Table 7 Published studies on VOCs on breast cancer.

Our study has some limitations. First, the results were derived from an analysis of a fairly non-diverse population, and thus may not extend to a broader population. Second, the control samples were only collected from healthy individuals, and the VOCs examined were not confirmed to be breast-cancer-specific as biomarkers. Previous analyses of VOCs in breath samples20,46,47 have shown that, among the VOCs that were significantly increased in breast cancer patients versus healthy controls and benign breast tumors, only one compound was significantly altered in the breast cancer patients versus the benign tumors.
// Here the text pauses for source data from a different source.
Below are the code and all the weights of a small trained network. Each question names an input and a target symbol and asks about switching units off, where a switched-off unit gives its printed mean instead of its output.

import numpy as np


def w(rows, s, z=0):
    codes = np.array(rows[::2]) - 128.0
    scale = np.full(codes.shape[1], s)
    scale[-1] = z or s
    return codes * scale


def norm(h):
    return h / np.sqrt((h * h).mean(-1, keepdims=True) + 1e-5)


def f(y):
    return y / 2 * (1 + np.tanh(0.7978845608 * (y + 0.044715 * y**3)))


def softmax(a):
    e = np.exp(a - a.max(-1, keepdims=True))
    return e / e.sum(-1, keepdims=True)


def log_softmax(a):
    a = a - a.max(-1, keepdims=True)
    return a - np.log(np.exp(a).sum(-1, keepdims=True))


def net(x, mask):
    ids = ['ΛΞΩδημπτφ'.index(c) for c in x.split()]
    T = len(ids)
    res = E[ids] + P[:T]
    u = 0
    for l in range(3):
        r = norm(res)
        for j in range(2):
            rows = slice(4 * j, 4 * j + 4)
            q, k, v = (r @ M[l][rows].T for M in (Q, K, V))
            z = softmax(np.where(np.tri(T) > 0, q @ k.T / 4**0.5, -1e9)) @ v
            o = O[l][rows]
            res = res + np.where(mask[u + j], z, o[:, -1]) @ o[:, :-1]
        u += 2
        y = f(norm(res) @ A[l][:, :-1].T + A[l][:, -1])
        res = res + np.where(mask[u : u + 4], y, B[l][:, -1]) @ B[l][:, :-1]
        u += 4
    return log_softmax(norm(res)[-1] @ U[:, :-1].T + U[:, -1])


Q, K, V, O, A, B = {}, {}, {}, {}, {}, {}
E = w([
[121,171,190,102,65,102],'Λ',
[139,100,50,170,17,90],'Ξ',
[104,126,127,92,72,98],'Ω',
[155,124,158,147,88,38],'δ',
[178,100,77,79,212,144],'η',
[80,250,135,169,122,123],'μ',
[173,172,81,183,158,148],'π',
[71,157,158,95,138,192],'τ',
[98,72,76,86,166,105],'φ',
],0.014)
P = w([
[132,61,164,93,1,91],'0',
[115,151,67,52,43,91],'1',
[117,160,95,50,88,63],'2',
[113,156,107,59,99,72],'3',
[106,151,110,76,99,89],'4',
[100,142,114,90,95,108],'5',
[97,131,121,98,109,103],'6',
[92,126,126,114,107,114],'7',
[84,118,128,128,107,124],'8',
[75,106,132,150,91,147],'9',
[68,96,136,159,94,153],'10',
[61,91,141,164,103,152],'11',
[53,79,143,172,110,155],'12',
],0.0079)
Q[0] = w([
[54,159,46,95,110,147],'0.h1',
[75,140,163,99,147,155],'0.h1',
[110,220,141,159,125,94],'0.h1',
[9,135,115,177,109,40],'0.h1',
[127,123,142,110,193,129],'0.h2',
[161,114,142,151,99,93],'0.h2',
[143,115,144,109,135,140],'0.h2',
[113,130,103,149,132,134],'0.h2',
],0.012)
K[0] = w([
[102,196,96,63,75,113],'0.h1',
[84,116,169,96,176,140],'0.h1',
[118,191,164,200,136,130],'0.h1',
[9,119,82,165,123,72],'0.h1',
[144,118,115,101,114,157],'0.h2',
[144,126,115,117,119,78],'0.h2',
[105,124,105,102,134,122],'0.h2',
[155,123,135,151,130,146],'0.h2',
],0.012)
V[0] = w([
[196,123,116,97,130,125],'0.h1',
[255,118,101,67,135,127],'0.h1',
[152,138,172,159,162,91],'0.h1',
[150,112,80,82,100,159],'0.h1',
[71,128,119,130,124,148],'0.h2',
[129,174,98,109,131,85],'0.h2',
[90,35,143,101,91,172],'0.h2',
[112,170,142,228,155,171],'0.h2',
],0.0061)
O[0] = w([
[109,187,201,160,156,76,103],'0.h1',
[104,235,248,169,190,22,80],'0.h1',
[120,93,147,188,58,185,82],'0.h1',
[125,192,145,89,211,41,147],'0.h1',
[187,133,94,148,190,113,128],'0.h2',
[86,163,19,128,146,127,230],'0.h2',
[224,37,175,149,83,172,4],'0.h2',
[132,213,201,113,255,60,132],'0.h2',
],0.0039,0.0034)
A[0] = w([
[98,179,133,208,171,129,3],'0.n1',
[81,101,244,133,118,89,189],'0.n2',
[100,68,179,102,8,77,57],'0.n3',
[144,130,115,213,54,1,144],'0.n4',
],0.0086,0.0013)
B[0] = w([
[114,153,131,196,219,97,241],'0.n1',
[146,132,85,86,236,100,129],'0.n2',
[87,253,45,80,173,87,223],'0.n3',
[154,172,2,82,66,163,253],'0.n4',
],0.0074,0.0042)
Q[1] = w([
[97,179,180,76,108,124],'1.h1',
[42,151,180,156,100,69],'1.h1',
[104,92,225,107,120,170],'1.h1',
[126,111,204,61,93,63],'1.h1',
[119,149,121,116,190,167],'1.h2',
[229,70,255,96,34,149],'1.h2',
[117,193,79,102,139,140],'1.h2',
[11,141,28,112,163,105],'1.h2',
],0.014)
K[1] = w([
[170,203,100,77,105,158],'1.h1',
[130,174,135,60,45,56],'1.h1',
[175,148,167,38,87,179],'1.h1',
[144,109,59,9,98,101],'1.h1',
[160,92,114,110,149,147],'1.h2',
[192,245,80,70,62,63],'1.h2',
[87,137,78,132,135,139],'1.h2',
[81,70,158,212,160,135],'1.h2',
],0.014)
V[1] = w([
[161,77,84,127,137,110],'1.h1',
[196,170,94,169,78,70],'1.h1',
[5,157,114,100,113,116],'1.h1',
[88,90,194,81,134,81],'1.h1',
[208,196,127,74,176,203],'1.h2',
[118,165,175,121,148,248],'1.h2',
[103,72,64,114,177,155],'1.h2',
[81,161,151,68,129,164],'1.h2',
],0.011)
O[1] = w([
[142,103,143,97,159,146,114],'1.h1',
[87,35,136,112,116,169,213],'1.h1',
[126,166,254,191,118,90,197],'1.h1',
[246,127,110,168,103,110,8],'1.h1',
[182,72,147,98,224,225,161],'1.h2',
[189,190,153,83,106,205,133],'1.h2',
[161,109,189,100,136,29,176],'1.h2',
[184,111,150,132,76,180,171],'1.h2',
],0.0084,0.011)
A[1] = w([
[163,92,87,59,125,106,85],'1.n1',
[196,150,142,70,150,51,56],'1.n2',
[63,35,156,76,59,156,7],'1.n3',
[204,237,111,254,193,100,79],'1.n4',
],0.014,0.0014)
B[1] = w([
[202,84,125,130,170,95,159],'1.n1',
[75,87,178,132,99,142,154],'1.n2',
[107,51,94,158,76,151,254],'1.n3',
[213,5,26,223,150,151,181],'1.n4',
],0.015,0.0048)
Q[2] = w([
[64,161,101,89,155,117],'2.h1',
[243,228,51,121,184,79],'2.h1',
[108,184,124,127,129,188],'2.h1',
[189,167,156,174,170,46],'2.h1',
[93,133,125,250,94,195],'2.h2',
[90,180,141,123,77,135],'2.h2',
[184,150,38,204,121,95],'2.h2',
[159,121,169,166,95,75],'2.h2',
],0.014)
K[2] = w([
[156,177,120,186,179,136],'2.h1',
[186,251,77,54,116,114],'2.h1',
[139,158,135,131,170,198],'2.h1',
[136,143,126,67,174,56],'2.h1',
[124,146,75,236,74,186],'2.h2',
[98,180,117,104,94,156],'2.h2',
[198,176,98,187,121,80],'2.h2',
[128,160,194,172,146,111],'2.h2',
],0.014)
V[2] = w([
[90,196,194,174,211,183],'2.h1',
[74,88,178,82,108,96],'2.h1',
[111,11,120,85,121,171],'2.h1',
[121,76,233,203,113,102],'2.h1',
[174,138,129,13,3,126],'2.h2',
[215,201,6,204,148,157],'2.h2',
[157,127,223,227,194,82],'2.h2',
[141,216,177,187,188,93],'2.h2',
],0.0061)
O[2] = w([
[94,144,97,197,73,183,102],'2.h1',
[152,148,148,129,126,63,192],'2.h1',
[145,184,145,125,217,122,253],'2.h1',
[83,188,188,143,91,149,133],'2.h1',
[32,196,109,157,38,189,108],'2.h2',
[159,156,107,13,111,74,51],'2.h2',
[113,21,139,125,185,114,30],'2.h2',
[107,3,145,130,125,71,7],'2.h2',
],0.0057)
A[2] = w([
[195,175,144,255,196,108,2],'2.n1',
[112,100,156,140,127,210,137],'2.n2',
[173,113,193,100,38,105,239],'2.n3',
[62,174,169,36,102,123,174],'2.n4',
],0.013,0.00097)
B[2] = w([
[152,148,185,255,90,194,208],'2.n1',
[184,69,86,87,141,118,220],'2.n2',
[173,91,146,13,14,34,159],'2.n3',
[143,67,164,96,241,156,253],'2.n4',
],0.0097,0.0065)
U = w([
[83,199,224,51,177,126,212],'Λ',
[140,142,60,125,33,84,7],'Ξ',
[57,1,133,13,96,132,234],'Ω',
[171,212,99,65,154,46,4],'δ',
[205,49,180,180,196,87,112],'η',
[57,181,212,192,50,186,176],'μ',
[85,102,49,196,241,182,216],'π',
[253,87,195,67,76,219,117],'τ',
[81,61,193,150,63,2,59],'φ',
],0.0089,0.0037)

Each question gives the input, a string of symbols that net reads in full, and the target symbol t.
The units are the heads (4 rows each of Q, K, V and O) and the neurons (one row each of A and B). Each row of codes is followed by its name. A weight is (code - 128) times the scale printed after its matrix; where a second scale follows, it is the last column's (O, A, B and U).
mask holds one flag per unit, layer by layer, with each layer's heads first. A switched-off unit (its flag False) gives its mean, the last column of its rows in O or B, instead of its output. The means were averaged over made-up inputs and are rounded, as every weight is.
A unit's drop is (log p(t) with every unit on - log p(t) with that unit switched off) / (log p(t) with every unit on - log p(t) with every unit switched off).
The circuit of an input: a set's keep is (log p(t) with only the set's units on - log p(t) with every unit switched off) / (log p(t) with every unit on - log p(t) with every unit switched off). Starting from the 12 units with the biggest drops (on a tie, the unit counted first), units are removed one at a time, each time the one whose removal leaves the highest keep (on an exact tie, the one counted first), for as long as the keep stays at least 0.8.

While the two markers in the current study are useful in complementing the current diagnostic tools, further studies with larger populations inclusive of benign tumors and non-breast malignancies are warranted. Furthermore, since breast cancer is a heterogeneous disease, analysis including the molecular subtypes, which is an independent classification from the histological subtypes, is desirable. However, the molecular subtypes were not available for the current study. To further substantiate our results, molecular subtypes by gene expression analysis are needed.

Conclusion

Our prediction model using the combination of the VOCs 2-propanol and 2-butanone usefully complements the current diagnostic tools for early-stage breast cancer. Further studies inclusive of benign tumors and non-breast malignancies are warranted.